This also has the benefit that a classifcation (Classification2D.msg) now also can give detected object a ID because it includes ObjectHypothesis.

Please review my proposal @hakuturu583 , @Kukanani , @LeroyR, @mintar. I added some up/down buttons below. You might just want to vote.

Leroy Rügemer · Answer 11 · Tue Jul 16 2019 02:00:37 GMT+0800 (China Standard Time)

I understand where @mistermult is coming from, however:

Place of ID

The Detection it is still one entity(e.g. having one BB/Pointcloud) that we add to the planning scene, even if it has multiple hypothesis which specific class / track it is.
Which object_id is then set in the planning_scene/collision_object?
First Hypothesis? Hypothesis with the highest score? Set the same in all hypos?
-> we need the field on the detectionXd level if using the object based on the pointcloud

I can imagine a system that uses the best hypothesis as basis for e.g. Manipulation, adding the known mesh/model in the assumed orientation, but it may be always safer to base Manipulation on the sensor data.

Also: On the Hypothesis level you can already use the current messages by simply using the id field as the track id, as you currently have to lookup the label anyway.

e.g with rosparam:

object_tracker:
    0: apple

i still think detectionXd is the correct place

Type of ID

Agree, as long as moveit is using strings.

mistermult · Answer 12 · Tue Jul 16 2019 07:32:05 GMT+0800 (China Standard Time)

@LeroyR Thanks for the reply.

I have to clarify my proposal. My proposed object_id describes the object. Assume that each real object has a unique number written on (two identical red cubes would have different numbers). This would be the object_id. The object detection/tracking of course creates the numbers rarely arbitrarily.

Which object_id is then set in the planning_scene/collision_object? First Hypothesis? Hypothesis with the highest score? Set the same in all hypos?

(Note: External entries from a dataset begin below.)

Below is a small trained network, with its code and all its weights. Each question gives an input and a target symbol and asks what happens when units are switched off, that is, made to give their printed mean instead of their output.

import numpy as np


def w(rows, s, z=0):
    codes = np.array(rows[::2]) - 128.0
    scale = np.full(codes.shape[1], s)
    scale[-1] = z or s
    return codes * scale


def f(y):
    return np.maximum(y, 0)


def softmax(a):
    e = np.exp(a - a.max(-1, keepdims=True))
    return e / e.sum(-1, keepdims=True)


def log_softmax(a):
    a = a - a.max(-1, keepdims=True)
    return a - np.log(np.exp(a).sum(-1, keepdims=True))


def net(x, mask):
    ids = ['αβγδεζηθλμξστφψω'.index(c) for c in x.split()]
    T = len(ids)
    res = E[ids] + P[:T]
    u = 0
    for l in range(3):
        r = res
        for j in range(2):
            rows = slice(3 * j, 3 * j + 3)
            q, k, v = (r @ M[l][rows].T for M in (Q, K, V))
            z = softmax(np.where(np.tri(T) > 0, q @ k.T / 3**0.5, -1e9)) @ v
            o = O[l][rows]
            res = res + np.where(mask[u + j], z, o[:, -1]) @ o[:, :-1]
        u += 2
        y = f(res @ A[l][:, :-1].T + A[l][:, -1])
        res = res + np.where(mask[u : u + 4], y, B[l][:, -1]) @ B[l][:, :-1]
        u += 4
    return log_softmax(res[-1] @ U[:, :-1].T + U[:, -1])


Q, K, V, O, A, B = {}, {}, {}, {}, {}, {}
E = w([
[114,145,58,168],'α',
[155,110,118,168],'β',
[29,88,104,178],'γ',
[190,161,148,130],'δ',
[133,123,90,165],'ε',
[134,175,142,129],'ζ',
[150,192,111,149],'η',
[175,128,120,136],'θ',
[57,115,131,141],'λ',
[53,127,191,181],'μ',
[140,149,96,156],'ξ',
[108,123,251,59],'σ',
[141,150,171,126],'τ',
[122,120,116,108],'φ',
[127,58,111,140],'ψ',
[105,93,124,132],'ω',
],0.021)
P = w([
[102,184,94,118],'0',
[208,1,87,234],'1',
[193,44,97,231],'2',
[183,58,97,250],'3',
[176,50,102,250],'4',
[160,39,116,253],'5',
],0.0074)
Q[0] = w([
[100,254,10,104],'L0H0',
[91,43,101,91],'L0H0',
[115,37,118,167],'L0H0',
[114,200,94,116],'L0H1',
[208,99,179,249],'L0H1',
[107,42,36,24],'L0H1',
],0.0079)
K[0] = w([
[153,151,93,193],'L0H0',
[87,132,100,86],'L0H0',
[133,164,144,67],'L0H0',
[183,99,138,154],'L0H1',
[79,181,176,82],'L0H1',
[128,141,76,253],'L0H1',
],0.012)
V[0] = w([
[206,147,201,160],'L0H0',
[123,246,64,161],'L0H0',
[184,155,209,189],'L0H0',
[132,78,2,168],'L0H1',
[95,159,156,70],'L0H1',
[190,200,146,141],'L0H1',
],0.009)
O[0] = w([
[89,57,117,112,109],'L0H0',
[195,150,166,109,169],'L0H0',
[145,27,87,114,123],'L0H0',
[137,167,191,180,252],'L0H1',
[56,174,73,12,70],'L0H1',
[178,67,146,66,106],'L0H1',
],0.011,0.0032)
A[0] = w([
[118,18,91,162,2],'L0N0',
[248,192,12,129,169],'L0N1',
[125,117,1,92,112],'L0N2',
[61,138,3,112,30],'L0N3',
],0.0072,0.0054)
B[0] = w([
[125,254,128,46,187],'L0N0',
[68,101,176,73,255],'L0N1',
[31,149,160,218,155],'L0N2',
[206,164,163,131,142],'L0N3',
],0.0086,0.0055)
Q[1] = w([
[193,108,206,78],'L1H0',
[19,54,220,204],'L1H0',
[2,28,106,87],'L1H0',
[164,184,119,82],'L1H1',
[75,123,112,146],'L1H1',
[42,21,28,111],'L1H1',
],0.0074)
K[1] = w([
[98,187,107,188],'L1H0',
[7,129,110,92],'L1H0',
[83,1,140,156],'L1H0',
[166,125,21,130],'L1H1',
[25,125,121,137],'L1H1',
[20,126,120,49],'L1H1',
],0.0084)
V[1] = w([
[142,208,141,254],'L1H0',
[180,4,163,121],'L1H0',
[129,160,42,46],'L1H0',
[142,36,48,209],'L1H1',
[152,162,176,131],'L1H1',
[163,43,130,169],'L1H1',
],0.0083)
O[1] = w([
[146,86,56,145,252],'L1H0',
[148,185,173,109,27],'L1H0',
[92,54,238,131,30],'L1H0',
[86,183,81,2,106],'L1H1',
[211,144,75,92,205],'L1H1',
[77,218,95,102,167],'L1H1',
],0.0075,0.0035)
A[1] = w([
[124,121,126,81,255],'L1N0',
[124,151,161,131,128],'L1N1',
[254,132,126,113,187],'L1N2',
[24,151,159,199,15],'L1N3',
],0.0083,0.0076)
B[1] = w([
[63,121,143,248,206],'L1N0',
[137,111,126,101,141],'L1N1',
[94,160,111,164,254],'L1N2',
[196,140,99,74,159],'L1N3',
],0.013,0.0072)
Q[2] = w([
[89,155,139,252],'L2H0',
[84,75,215,102],'L2H0',
[79,117,119,109],'L2H0',
[189,130,55,61],'L2H1',
[167,87,149,78],'L2H1',
[209,95,110,164],'L2H1',
],0.012)
K[2] = w([
[131,142,242,121],'L2H0',
[128,122,109,11],'L2H0',
[123,229,157,76],'L2H0',
[51,151,89,176],'L2H1',
[202,108,84,117],'L2H1',
[161,145,130,195],'L2H1',
],0.012)
V[2] = w([
[159,109,158,158],'L2H0',
[147,219,165,83],'L2H0',
[252,149,152,169],'L2H0',
[148,178,22,137],'L2H1',
[191,124,123,157],'L2H1',
[157,126,40,160],'L2H1',
],0.014)
O[2] = w([
[169,188,96,82,226],'L2H0',
[1,171,142,149,10],'L2H0',
[122,233,151,86,213],'L2H0',
[114,92,223,169,94],'L2H1',
[111,117,156,69,181],'L2H1',
[151,106,253,113,165],'L2H1',
],0.0098,0.012)
A[2] = w([
[88,95,208,86,1],'L2N0',
[120,126,166,234,25],'L2N1',
[30,230,140,244,144],'L2N2',
[133,137,44,59,47],'L2N3',
],0.011)
B[2] = w([
[135,190,2,213,161],'L2N0',
[50,127,51,141,179],'L2N1',
[139,50,141,27,249],'L2N2',
[85,137,220,189,211],'L2N3',
],0.008,0.02)
U = w([
[112,137,181,191,167],'α',
[136,107,117,167,132],'β',
[114,180,90,196,94],'γ',
[108,103,43,120,108],'δ',
[192,41,152,121,32],'ε',
[139,164,169,190,38],'ζ',
[171,33,75,50,58],'η',
[177,2,62,152,126],'θ',
[163,93,158,206,58],'λ',
[115,181,102,115,46],'μ',
[223,142,45,130,255],'ξ',
[127,106,53,199,71],'σ',
[78,52,189,168,222],'τ',
[155,65,170,170,147],'φ',
[144,100,198,107,105],'ψ',
[114,127,149,227,117],'ω',
],0.0081,0.0058)

Each question gives the input, a string of symbols that net reads in full, and the target symbol t.
The units are the heads (3 rows each of Q, K, V and O) and the neurons (one row each of A and B). Each row of codes is followed by its name. A weight is (code - 128) times the scale printed after its matrix; where a second scale follows, it is the last column's (O, A, B and U).
mask holds one flag per unit, layer by layer, with each layer's heads first. A switched-off unit (its flag False) gives its mean, the last column of its rows in O or B, instead of its output. The means were averaged over made-up inputs and are rounded, as every weight is.
A unit's drop is (log p(t) with every unit on - log p(t) with that unit switched off) / (log p(t) with every unit on - log p(t) with every unit switched off).
The circuit of an input: a set's keep is (log p(t) with only the set's units on - log p(t) with every unit switched off) / (log p(t) with every unit on - log p(t) with every unit switched off). Starting from the 12 units with the biggest drops (on a tie, the unit counted first), units are removed one at a time, each time the one whose removal leaves the highest keep (on an exact tie, the one counted first), for as long as the keep stays at least 0.8.
units of the circuit, in order: the units of the circuit, biggest drop first
most important unit: the unit with the biggest drop
top k neurons: the k neurons with the biggest drops, biggest first
k most important neurons of layer l: the k neurons of layer l with the biggest drops, biggest first
heads that matter: for each layer, one digit per head in row order, 1 if its drop is at least 0.15 and else 0, layers parted by /
input μ δ ξ ζ φ φ, target θ: units of the circuit, in order	L2H0, L0H0
input ξ φ ε φ ξ β, target ψ: top 2 neurons	L2N2, L0N1
input μ φ β φ ξ, target θ: top neuron	L2N3
input φ σ φ δ, target θ: heads that matter	10 / 10 / 10
input φ θ β φ ω, target ξ: units of the circuit, in order	L1H1, L1H0, L0H0, L2H0
input δ φ μ γ, target δ: heads that matter	11 / 10 / 11
input η β φ β, target μ: units of the circuit, in order	L1H1, L0H0, L2H0
input τ ζ φ, target σ: units of the circuit, in order	L0H1, L1H0, L2H1, L2H0
input μ β φ ω β, target θ: units of the circuit, in order	L0H1, L2H0
input θ τ θ α ξ, target η: 2 most important neurons of layer 2	L2N2, L2N3
input β μ β β, target τ: units of the circuit, in order	L2H1, L2H0, L1H1, L1H0
input γ φ σ, target σ: heads that matter	10 / 10 / 11
input ζ φ φ η, target γ: heads that matter	11 / 11 / 01
input β σ φ ζ, target θ: top 2 neurons	L0N2, L0N0
input φ β η ξ η γ, target ξ: heads that matter	11 / 11 / 00
input φ φ φ τ, target ξ: most important unit	L1H1
input φ β δ φ μ, target ξ: units of the circuit, in order	L1H0, L1H1, L0H0, L2H0
input α θ θ ξ μ, target ζ: top 2 neurons	L2N0, L0N1
input φ γ θ δ φ φ, target ξ: units of the circuit, in order	L1H1, L1H0, L0H0, L2H0
input ψ φ μ σ, target σ: most important neuron of layer 2	L2N3
input ξ φ λ, target ψ: top 2 neurons	L0N1, L2N2
input δ μ θ ξ ξ α, target δ: top 2 neurons	L2N2, L0N1
input ε φ φ φ β, target α: heads that matter	11 / 10 / 11
input φ φ μ θ β β, target ξ: heads that matter	11 / 11 / 10
input φ φ φ λ, target ξ: units of the circuit, in order	L1H0, L1H1, L0H0, L2H0
input ψ β λ φ, target ω: heads that matter	11 / 11 / 01
input β η μ φ φ, target τ: heads that matter	00 / 11 / 11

We must differentiate between two thing:

BB (in the image) / clusters(in the point cloud) that are somehow connected to BB/clusters in the next frames (one id for BB and clusters). We might label the BB/cluster in all frames with the same id if they are somehow connected.
Real world objects. We might label the object with the same id in multiple frames if it is the same object (same entity).
These are often related but not the same: There is red blob moving from the to right in the image. The bounding boxes are related, so give them all the same id in different frames. First it is detected as a apple (id="apple", object_id=1). Then the tracker the classifies it wrongly as a orange that hasn't been seen yet (id="orange", object_id=10 (new id, because it is a new entity. A apple cannot be the same as a orange). 5 Frames later it is detected again as the apple (id="apple", object_id=1). See also the modelling problem below.
If you want to do collision avoidance you might want add the whole cluster to your collision model to make sure not to collide with any point (your all hypos option). You only care about the cluster. Add the BB/cluster id.
If you want to add a saved mesh of the detected object, you already have to choose one hypothesis: Different hypothesis might have different (class_)id(s), which describe different object classes, which have different meshes. So you must decide which mesh to add (with the object_id) because different classes might have really different meshes (large or small). You might want to add all meshes (each with a different object_id) and group them in a group with the id of the BB/cluster.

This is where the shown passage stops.